The final storage location for your archives should be appropriate for the type of media you're using. Where possible, aim to keep temperature and humidity constant and within the specifications stated by the media manufacturer. Magnetic disks and tapes should obviously be kept away from magnetic fields. Optical media should be kept away from exposure to direct sunlight.

Infrequent but regular maintenance might also be required depending on the nature of the media, as we will discuss in the next section.

Regular maintenance

Check your archived data is still readable every few years! At the same time, perform any regular maintenance that is appropriate for the type of media:

Optical discs	Usually optical media doesn't require any special attention, but be careful not to write on the data surface of low quality media that doesn't have a protective plastic layer with regular marker pens. If in doubt, write just a serial number in the hub area and put any further details on a paper insert.
Tapes	Tape should be re-tensioned from time to time, perhaps bi-annually. Traditionally, this was done to minimise print-through of the magnetic recording from one layer to adjacent layers and also to avoid mechanical stress on any one part of the tape. These factors are much less of a concern with modern tape formats, however we still recommend re-tensioning any such media periodically as the tape itself can deteriorate and shed chemical binders, (basically glue), to adjacent tape layers. Re-tensioning won't prevent this, but might help to reduce it's effect on any one part of the tape. Older cartridge formats may contain plastic guides, pinch rollers and other mechanical elements that can become stuck to the tape or cause it to deform. Always allow tape-based media to acclimatise to the temperature and humidity of the environment before trying to read it.
Magnetic disks	Hard disks in cold storage should be powered up and allowed to spin at infrequent intervals to avoid problems with static friction, (stiction). As with tapes, if you're literally moving them from a low temperature environment in to a warm office, allow them to acclimatise for several hours before applying power. It's usually enough just to connect such disks to a power supply with no need for a data connection, unless you actually want to verify the content, (which can possibly be done less frequently). Before concluding that any disks which don't spin up are faulty, check to see if they have been configured to power up in standby, and therefore require a start unit command to be sent from the host.

If your routine inspections reveal signs of deteriorating media, format obsolescence or storage shortcomings, then address these issues without delay.

Performing the backup

How you actually go about physically doing the backup will depend to a large extent on your work environment. If you're a small business with half a dozen or so workstations in a single office that store their data locally, it might be practical to walk around with an external hard disk. Otherwise you'll probably be backing up from a central on-site LAN server.

Far less preparation of the data is required here than it was at tier one.

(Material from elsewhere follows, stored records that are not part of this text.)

Each row has a name. Each piece below is followed by the name of the row it came from, unless a question asks for something else. Each question is about the rows just above it.

[36 -52 -1 52 -58 -4 -8 -89 30 86 76 -82 58 53 52 113] -> fim
[-49 76 -68 -36 -46 -65 -71 -62 -35 -45 -7 -14 -82 51 75 -22] -> pif
[66 -64 94 -80 32 96 91 112 -59 -70 -86 71 -81 -63 -71 -70] -> Zon
[76 -90 62 58 82 67 57 66 85 -105 34 49 56 -88 67 -76] -> keki
[49 -73 -71 47 0 -73 -78 -84 49 54 65 -37 54 -76 63 92] -> Bulot
[-14 -46 -65 -35 75 -62 -68 51 -7 -82 -49 76 -36 -44 -22 -71] -> sulik
[54 -82 80 58 -52 81 78 -13 52 -73 52 -48 59 -81 57 -37] -> Guzu
[98 81 -83 80 89 54 -86 11 103 -77 59 53 78 -51 90 -44] -> zame
[-68 -35 -36 -71 -14 -65 -49 -46 75 -7 -22 -44 51 -62 76 -82] is which row reordered?	sulik
[-89 -82 -58 -52 -8 -4 -1 30 36 52 52 53 58 76 86 113] is which row reordered?	fim
The one value in sulik and zame:	[-44]
Shared by Bulot and zame:	[54]
Which value is in both keki and Zon?	[66]

[-38 -33 20 46 21 -11 34 -16 15 46] = keki
[-28 27 -81 46 35 -39 21 36 78 46] = zame
[78 46 36 -81 22 35 -39 27 46 -28] = Bulot
[-5 -23 96 7 50 33 64 -30 95 31] = fim
[-19 12 -48 47 52 -35 -56 82 -53 51] = mipu
Which row holds these entries in another order? [46 78 36 21 -39 35 46 -81 27 -28]	zame
The one value in keki and Bulot:	[46]
Put [-28 46 27 -39 35 22 -81 36 46 78] back in order: which row is it?	Bulot

[-82 -80 -67 20 41 29 -30 28 67 23 27 -20] : keki
[-18 -45 -63 57 69 70 -12 -4 76 -5 -17 -27] : fim
[-67 -62 -54 -44 29 2 -25 4 102 -3 -4 -18] : Bulot
[36 40 -95 -33 116 13 -107 -6 43 -15 106 -112] : Guzu
[-18 -18 -27 76 -75 57 -12 70 -5 69 -63 -4] : mipu
[-113 -119 -100 83 65 101 -44 92 -27 91 101 -27] : pif
Which row holds these entries in another order? [-12 70 -5 69 -63 -4 -18 -18 -27 76 -75 57]	mipu
Shared by pif and Bulot:	[-44]

[7 -11 33 -19 -10 12 25] -> Bulot
[32 7 -19 -11 12 25 -10] -> zame
[7 12 33 -19 -10 12 38] -> mipu
[38 -10 -11 -19 -6 12 8] -> keki
[7 -11 -6 -19 -10 12 38] -> pif
Put [-19 -11 -10 -6 7 12 38] back in order: which row is it?	pif
Which row holds [38 -10 -11 -19 -6 12 8]?	keki
find: [7 -11 -6 -19 -10 12 38]	pif
[-10 12 -19 33 -11 25 7] is which row reordered?	Bulot
Put [38 12 -10 -19 -6 -11 7] back in order: which row is it?	pif

[-15 -37 -87 -6 -1 4] -> dalo
[25 46 -47 -22 47 48] -> mipu
[-36 4 0 -6 -87 -15] -> pif
Put [-6 -87 -15 -36 4 0] back in order: which row is it?	pif
find: [-36 4 0 -6 -87 -15]	pif

[1 -1 0 4 60 78]  nadi
[0 26 91 33 2 -1]  Bulot
[59 2 78 -1 4 -1]  Zon
[33 -2 2 26 0 91]  pif
[33 26 -1 2 -1 91]  dalo
[0 2 91 33 4 0]  keki
[0 26 1 33 4 0]  fim
Which row holds these entries in another order? [78 60 4 0 -1 1]	nadi
Where do [1 -1 0 4 60 78] appear?	nadi
[-1 91 33 26 -1 2] is which row reordered?	dalo
[-1 0 26 91 33 2] is which row reordered?	Bulot
Put [91 33 -1 26 2 -1] back in order: which row is it?	dalo
find: [0 26 1 33 4 0]	fim
[-1 0 2 26 33 91] is which row reordered?	Bulot

[0 8 -26 -3 -6 -19 -5 15 -26 45 0 -45 -10 -93 -8 -9 13 -27 -9 -2 -2 48 60 -46 -17 -33 -29 -16 -38 -14 -7 15 9 -28 30 6 -15 -2 3 -4 -21 8 16 -5 -19 -6 22 1 35 -47 7 -16 3 13 -34 -33 8 -3] -> Fif
[4 -26 -8 -7 -16 11 -27 -13 4 -32 -1 3 12 -59 37 26 -25 45 40 17 36 -16 -1 -30 10 1 7 12 -25 7 -37 6 7 -15 -32 -18 -12 -27 -4 19 -12 7 -8 -1 -23 7 -45 9 -25 -1 29 -4 -23 -25 -12 -22 -39 39] -> mipu
[-4 -14 2 -7 4 -22 1 -5 -19 11 10 4 30 44 -9 7 43 -25 10 5 -12 -2 -4 21 8 -40 19 -12 7 2 8 -12 -20 0 3 -3 -5 19 -37 -36 -5 11 -12 -23 -5 38 2 -13 -2 32 5 9 -8 8 -11 -24 -38 -28] -> Guzu
[4 -26 -8 -7 -16 11 -27 -13 4 -32 -1 3 12 -59 37 26 -25 45 40 17 36 -16 -1 -30 10 1 7 12 -25 7 -37 6 7 -15 -32 -18 -12 -27 18 -31 -17 -19 -1 9 -4 -15 -11 -3 -46 27 11 -8 -13 9 36 -8 -14 31] -> sulik
[9 -38 1 5 -5 8 -20 -12 11 -36 8 -7 19 -40 10 8 -23 32 19 -4 2 -14 7 -37 -5 -12 7 4 -24 -12 -2 -5 21 -11 -28 -3 -12 2 38 -13 -9 -20 3 -8 4 10 -4 2 -25 5 -2 0 -22 30 43 11 -5 44] -> dalo
[31 9 -17 26 -8 18 -1 36 -18 7 4 40 -16 7 -26 -15 -1 1 12 -25 -1 -11 37 -32 7 -30 10 -12 -31 -26 -16 -8 27 -15 6 3 -7 11 -19 -13 -14 -8 4 36 -27 -59 45 -4 -13 -27 -46 -32 12 -3 9 11 -37 17] -> nadi
Which row holds these entries in another order? [4 36 7 -37 -12 -4 9 18 -15 -26 7 3 7 -1 -13 -13 -19 10 -27 -3 17 -31 -16 -1 45 -8 36 12 37 31 -14 -32 -8 6 -11 -27 9 -1 -7 11 27 40 -30 1 -17 4 -46 -32 12 11 -15 -59 -8 26 -16 -25 -18 -26]	nadi
Where do [4 -26 -8 -7 -16 11 -27 -13 4 -32 -1 3 12 -59 37 26 -25 45 40 17 36 -16 -1 -30 10 1 7 12 -25 7 -37 6 7 -15 -32 -18 -12 -27 18 -31 -17 -19 -1 9 -4 -15 -11 -3 -46 27 11 -8 -13 9 36 -8 -14 31] appear?	sulik
Which row holds these entries in another order? [-59 -45 -39 -37 -32 -32 -30 -27 -27 -26 -25 -25 -25 -25 -23 -23 -22 -18 -16 -16 -15 -13 -12 -12 -12 -8 -8 -7 -4 -4 -1 -1 -1 -1 1 3 4 4 6 7 7 7 7 7 9 10 11 12 12 17 19 26 29 36 37 39 40 45]	mipu
The row with [0 8 -26 -3 -6 -19 -5 15 -26 45 0 -45 -10 -93 -8 -9 13 -27 -9 -2 -2 48 60 -46 -17 -33 -29 -16 -38 -14 -7 15 9 -28 30 6 -15 -2 3 -4 -21 8 16 -5 -19 -6 22 1 35 -47 7 -16 3 13 -34 -33 8 -3] is	Fif
Put [-40 -38 -37 -36 -28 -25 -24 -23 -22 -20 -20 -14 -13 -12 -12 -12 -12 -11 -9 -8 -7 -5 -5 -5 -5 -4 -4 -3 -2 -2 0 1 2 2 2 3 4 4 5 5 7 7 8 8 8 9 10 10 11 11 19 19 21 30 32 38 43 44] back in order: which row is it?	dalo
Put [31 -14 -8 36 9 -13 -8 11 27 -46 -3 -11 -15 -4 9 -1 -19 -17 -31 18 -27 -12 -18 -32 -15 7 6 -37 7 -25 12 7 1 10 -30 -1 -16 36 17 40 45 -25 26 37 -59 12 3 -1 -32 4 -13 -27 11 -16 -7 -8 -26 4] back in order: which row is it?	sulik
Which row holds these entries in another order? [44 -5 11 43 30 -22 0 -2 5 -25 2 -4 10 4 -8 3 -20 -9 -13 38 2 -12 -3 -28 -11 21 -5 -2 -12 -24 4 7 -12 -5 -37 7 -14 2 -4 19 32 -23 8 10 -40 19 -7 8 -36 11 -12 -20 8 -5 5 1 -38 9]	dalo

[6 -9 16 6 5 -20 6 -31] = fim
[15 -21 18 27 56 15 -33 20] = Zon
[16 -14 -9 9 2 -63 29 -60] = mipu
[-78 -15 -33 48 -10 63 86 27] = keki
[13 -14 -28 21 41 59 3 13] = sulik
[4 -9 16 6 5 -20 6 -31] = dalo
[-2 -10 -1 10 11 4 4 21] = pif
[6 20 -8 19 2 61 16 -15] = nadi
[-27 -49 116 62 -43 52 49 -35] = Bulot
[-39 30 10 -58 3 53 -38 19] = Fif
[5 -24 -17 10 36 1 -11 24] = zame
[-13 -16 -4 11 17 1 4 37] = Guzu
Put [-60 29 -63 2 9 -9 -14 16] back in order: which row is it?	mipu
The one value in zame and Fif:	[10]

[30 33 44 -82 19 64 58 38 31 -82 74 -68 -82 -68 38 28 -84 -84 36] : nadi
[64 -82 -68 33 30 74 -68 -82 38 19 38 36 28 45 -84 31 -84 58 -82] : Fif
[-84 38 59 36 -84 65 31 74 -68 45 28 58 -82 64 -82 30 19 -82 33] : Bulot
find: [-84 38 59 36 -84 65 31 74 -68 45 28 58 -82 64 -82 30 19 -82 33]	Bulot
Which row holds these entries in another order? [33 -82 19 30 -82 64 -82 58 28 45 -68 74 31 65 -84 36 59 38 -84]	Bulot
find: [30 33 44 -82 19 64 58 38 31 -82 74 -68 -82 -68 38 28 -84 -84 36]	nadi
Put [33 -84 38 59 36 -84 65 31 74 -68 45 28 58 -82 64 -82 30 19 -82] back in order: which row is it?	Bulot
The row with [64 -82 -68 33 30 74 -68 -82 38 19 38 36 28 45 -84 31 -84 58 -82] is	Fif
Put [64 -68 28 -82 45 30 -68 -84 38 33 -82 19 38 58 74 -84 -82 36 31] back in order: which row is it?	Fif

[47 5 -15 -2 -13 -7 14 -29 19 2 14 -39 -10 28 -36 -8 41 -24 0 -1 0 -20] : Bulot
[-37 17 -10 12 48 43 -18 -26 47 4 -49 75 43 4 -46 39 37 -42 55 -109 58 -24] : Fif
[47 5 -15 -2 -13 -7 14 -29 19 2 14 -39 -24 28 -36 -8 41 -24 0 -1 0 -20] : keki
[48 39 17 -49 -24 43 43 -42 11 58 -37 -18 75 -46 37 -109 4 -44 -26 4 47 55] : zame
Put [-20 0 -1 0 -24 41 -8 -36 28 -24 -39 14 2 19 -29 14 -7 -13 -2 -15 5 47] back in order: which row is it?	keki
Put [4 17 12 43 48 37 -109 55 -18 -46 -49 47 75 -42 39 -26 -37 -24 -10 4 58 43] back in order: which row is it?	Fif
find: [-37 17 -10 12 48 43 -18 -26 47 4 -49 75 43 4 -46 39 37 -42 55 -109 58 -24]	Fif

[24 19 -46 21 20 33 33 19 -36 17 52 29 -59 49 58 10 -37]  zame
[6 1 -53 54 -9 54 56 53 89 5 -60 -17 63 -10 -52 -3 -49]  nadi
[33 29 -37 19 20 52 21 18 58 33 -59 10 49 19 -36 24 -46]  Fif
[17 13 40 -26 37 41 12 12 16 -23 62 17 41 63 -16 -35 32]  Guzu
[47 46 -22 -4 45 5 -4 -6 -10 47 1 45 -5 46 -22 47 19]  mipu
[41 40 -23 16 37 13 17 16 12 41 -26 32 7 37 -23 38 -11]  keki
[19 21 18 26 24 -23 25 27 -15 20 6 23 -23 23 18 21 5]  pif
[5 8 27 19 13 -30 18 20 -23 6 9 17 -29 13 27 10 29]  Zon
[41 40 -23 16 37 13 17 16 12 41 -26 32 -16 62 -35 63 12]  Bulot
[54 55 26 -71 56 15 -71 -72 -42 54 27 55 -9 18 26 54 33]  dalo
[-48 -46 34 58 18 -28 57 60 19 -47 43 -35 -8 -41 33 -43 24]  sulik
[24 40 -23 16 37 13 17 16 12 24 -26 32 7 37 10 38 -11]  fim
Put [37 41 12 32 12 16 40 62 -16 16 13 -35 -26 17 -23 63 41] back in order: which row is it?	Bulot
Put [-49 6 1 -53 54 -9 54 56 53 89 5 -60 -17 63 -10 -52 -3] back in order: which row is it?	nadi
find: [-48 -46 34 58 18 -28 57 60 19 -47 43 -35 -8 -41 33 -43 24]	sulik
The one value in Guzu and zame:	[17]
find: [41 40 -23 16 37 13 17 16 12 41 -26 32 7 37 -23 38 -11]	keki
Put [-59 -46 -37 -36 10 18 19 19 20 21 24 29 33 33 49 52 58] back in order: which row is it?	Fif
Put [-35 -26 -23 -16 12 12 13 16 16 17 32 37 40 41 41 62 63] back in order: which row is it?	Bulot

[46 -32 -16 -29 27] -> keki
[27 60 -44 -17 46] -> Bulot
[-75 -52 -32 -45 25] -> Fif
[-75 -52 -32 -25 -44] -> Guzu
[-29 -32 27 -16 46] is which row reordered?	keki
Shared by Guzu and Bulot:	[-44]
The one value in Guzu and keki:	[-32]
Put [-44 -25 -32 -52 -75] back in order: which row is it?	Guzu

[-30 39 21 17] -> zame
[-70 25 68 30] -> sulik
[70 -31 17 21] -> mipu
[-7 -25 7 66] -> Fif
[-30 -85 16 -9] -> dalo
[39 -31 17 21] -> fim
[45 -14 14 -5] -> Bulot
[-70 24 30 68] -> keki
[23 -25 69 65] -> Guzu
[-119 -35 -19 6] -> Zon
[24 68 30 -71] -> nadi
[-25 69 6 66] -> pif
Put [66 6 69 -25] back in order: which row is it?	pif
[-85 -30 -9 16] is which row reordered?	dalo
find: [-30 -85 16 -9]	dalo
Put [-71 30 68 24] back in order: which row is it?	nadi
Put [21 39 -31 17] back in order: which row is it?	fim
Put [30 68 -70 24] back in order: which row is it?	keki

[90 99 -14 69] : pif
[-15 90 99 69] : zame
[1 21 -34 74] : sulik
[20 73 20 37] : Guzu
[100 -97 -50 73] : Zon
[-80 -64 36 -67] : Bulot
[21 -17 1 -34] : keki
[90 -30 56 20] : dalo
Put [-15 69 90 99] back in order: which row is it?	zame
Which value is in both zame and dalo?	[90]
The one value in dalo and Guzu:	[20]

[-8 5 -17 36 -9 -36 73 -6 -13 9 -22 -27 36] = nadi
[-29 -11 -5 -10 29 8 -12 -14 3 -15 0 -4 1] = keki
[8 16 64 -20 32 -4 -45 -10 18 -52 -6 -18 -4] = pif
[-27 -9 36 4 -27 22 73 -8 37 -12 1 5 1] = dalo
[-10 16 -4 8 -45 32 -20 -52 65 18 -4 -6 -18] = Bulot
[-98 -48 44 -44 -26 -19 -35 26 -115 -79 -17 42 0] = mipu
[73 -12 37 5 -8 36 -22 3 1 1 -27 22 -10] = Guzu
[-48 44 -44 -26 -19 -35 26 -115 -79 -17 42 0 -98] is which row reordered?	mipu
Which value is in both mipu and nadi?	[-17]
[-18 -6 -4 18 65 -52 -20 32 -45 8 -4 16 -10] is which row reordered?	Bulot
Put [-36 -27 -22 -17 -13 -9 -8 -6 5 9 36 36 73] back in order: which row is it?	nadi
Put [36 -22 3 1 1 -27 22 -10 73 -12 37 5 -8] back in order: which row is it?	Guzu
The one value in keki and mipu:	[0]
Put [-4 -18 -6 -52 18 -10 -45 -4 32 -20 64 16 8] back in order: which row is it?	pif

[-27 18 -94 30]  keki
[23 -99 -95 -21]  fim
[-27 30 -94 19]  Guzu
[-95 -99 -21 22]  pif
[30 -94 18 -27] is which row reordered?	keki
Which row holds these entries in another order? [-99 -95 -21 22]	pif
Which row holds these entries in another order? [19 -27 30 -94]	Guzu

[30 20 -76 -1 -42 15 -5 32 -53 25 -22 21]  nadi
[18 -40 13 -28 -3 11 25 -81 8 -1 -20 20]  fim
[15 -42 33 -22 -5 20 30 -75 25 -9 -1 -76]  Bulot
[8 -20 -40 14 -80 -1 25 11 -28 -3 18 -81]  zame
[31 -28 -44 -51 2 -76 27 -97 12 -2 -27 -1]  keki
Which row holds these entries in another order? [-76 -1 -9 25 -75 30 20 -5 -22 33 -42 15]	Bulot
The row with [18 -40 13 -28 -3 11 25 -81 8 -1 -20 20] is	fim
Which row holds these entries in another order? [-76 -75 -42 -22 -9 -5 -1 15 20 25 30 33]	Bulot
find: [15 -42 33 -22 -5 20 30 -75 25 -9 -1 -76]	Bulot
Which row holds these entries in another order? [20 -20 -1 8 -81 25 11 -3 -28 13 -40 18]	fim
[8 -20 -40 14 -80 -1 25 11 -28 -3 18 -81] is in which row?	zame

[-19 -1 -11 5 -7 -10 52 52 -32 -2 -5 -16 31 35 -41 32 -21 7 -1 -50 -110] -> mipu
[70 -50 -43 -25 -15 -5 -44 -23 20 29 -26 92 -71 58 33 -21 -40 -40 -45 -45 -9] -> pif
[9 -53 -9 24 -19 45 54 84 -40 -7 8 7 37 27 -44 26 -39 9 11 -67 -120] -> zame
[-17 -7 -39 -52 58 -51 -36 0 80 3 56 -27 96 -49 -48 -50 -43 -80 19 -41 36] -> fim
[-5 -4 -72 -71 79 -41 -19 -6 79 -76 39 -23 117 -63 -81 -47 -55 -59 3 -66 48] -> dalo
[-25 -15 -40 -50 -8 -45 -23 -5 70 -21 33 -26 92 -9 -43 -40 -45 -71 29 -44 19] -> keki
[-14 19 -70 -80 69 -16 -26 4 72 18 55 -30 123 -44 -74 -61 -62 -64 19 -60 46] -> sulik
Put [19 -44 29 -71 -45 -40 -43 -9 92 -26 33 -21 70 -5 -23 -45 -8 -50 -40 -15 -25] back in order: which row is it?	keki
find: [-17 -7 -39 -52 58 -51 -36 0 80 3 56 -27 96 -49 -48 -50 -43 -80 19 -41 36]	fim

[36 16 -10 -14] : Bulot
[28 -57 -18 -42] : mipu
[28 -57 -18 -3] : fim
[-17 -57 -3 28] : Zon
[-31 -57 32 -3] : zame
[-15 81 -42 -18] : Guzu
[23 -64 -79 -19] : keki
[91 -76 -11 -66] : nadi
[2 -46 -32 -1] : sulik
[-18 81 -16 -42] : dalo
find: [23 -64 -79 -19]	keki
Put [-14 -10 16 36] back in order: which row is it?	Bulot
Which row holds these entries in another order? [28 -17 -57 -3]	Zon
Which row holds these entries in another order? [-42 -18 -15 81]	Guzu
Put [-57 -18 -3 28] back in order: which row is it?	fim
The row with [28 -57 -18 -3] is	fim

[26 19 3 -23 -19 4 -9] : Fif
[-28 16 25 24 -86 2 1] : mipu
[-34 -23 15 -41 28 6 -5] : fim
[30 5 99 2 33 5 25] : Zon
[34 -2 3 2 7 17 5] : pif
[99 25 -6 33 6 30 -1] : Guzu
[99 5 -1 3 16 30 33] : zame
[-33 -17 -61 33 98 41 16] : Bulot
[-68 5 26 26 53 -15 -27] : nadi
Put [25 5 33 2 99 5 30] back in order: which row is it?	Zon
Shared by pif and nadi:	[5]
Which row holds these entries in another order? [-1 3 5 30 99 33 16]	zame
Which value is in both mipu and zame?	[16]
Shared by nadi and Zon:	[5]
The one value in Fif and zame:	[3]

[10 -7 13 -2 33 -54 -10 88 -61] = mipu
[19 17 49 13 55 -5 39 -56 44] = sulik
[1 67 -57 23 -53 -41 -37 70 12] = Bulot
[-33 42 -14 -48 99 -11 -39 -10 -49] = Fif
[-20 28 11 -13 31 -13 35 -80 11] = fim
[-59 -43 9 5 -3 -64 88 -65 -50] = zame
[-65 -51 -54 -10 -84 -68 -29 54 31] = dalo
[-68 -62 4 -35 -12 -24 -41 -30 30] = keki
[-59 -43 9 5 -3 3 88 -26 -19] = pif
[10 -7 13 -2 33 -54 -10 10 -54] = Guzu
Shared by dalo and zame:	[-65]
Which row holds these entries in another order? [-54 10 -10 -54 33 -2 13 -7 10]	Guzu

This is because these backups will mostly be obsolete within a few months, so the considerations about file format obsolescence don't exist and neither is it so important to keep detailed records of the contents and who prepared it beyond a simple time and date stamp. We still recommend checksumming all of the files, though, as the risk of reading bad data as good is still a threat here.

Backup media rotation

The chances are that you will be using re-writable media for tier two backups. This helps to reduce costs as well as avoid wastage and the bureaucracy of disposal of WORM media. But at the same time it creates two questions:

How many times should we re-use the same media?
How do we rotate the media we're using after each backup?

It goes without saying that any media, be it tape or disc, even solid state, has a finite number of possible re-write cycles. External hard disks probably fare the best here, although beware of the ridiculously short life span of micro-USB connectors. Putting a real SATA drive in a USB enclosure yourself rather than buying a real external HDD mitigates this problem, as the enclosure can always be swapped for another one or the drive connected directly internally.

In general, we wouldn't advise intentionally using re-writable optical discs for more than ten to fifteen passes, possibly fewer. Although the media may be rated for many more cycles than this, in reality even careful handling is likely to cause dust and scratches to accumulate on the recording surface. By planning to retire discs from the backup cycle at this point, if you do need to continue using them unexpectedly because the new batch was faulty or never arrived, then they should still have some life left in them.

For tape, despite manufacturer's claims of re-usability, we would be reluctant to trust any particular piece of media beyond twenty or so passes. In reality, they probably will last much longer, but at the same time they are probably not being written to by a tape drive that is in perfect alignment, with perfectly clean and demagnetised heads. Nor will they be stored in ideal conditions and free from mis-handling. In short, there are a lot of environmental factors just waiting to reduce that claimed longevity by an order of magnitude, so considering the current price of media, why take chances? Just like with optical discs, if we plan to retire tapes whilst they are still within their usable lifespan we have some time in reserve if new stock fails to materialise.

In any case, be sure to mark the number of times each piece of media has been written to as you go along, and obviously discard media that shows physical signs of damage or excess wear, or that produces errors upon verification.

Speaking of verification, as always, be sure to verify these backups after writing them.

Regarding media rotation, the simplest strategy is a plain round robin approach. So you use tape A the first week, tape B the second week, tape C the third week, and then back to tape A for the fourth week.

This works, and in same cases where it's deemed sufficient it might be the best approach due to it's simplicity. However, other more comprehensive options do exist.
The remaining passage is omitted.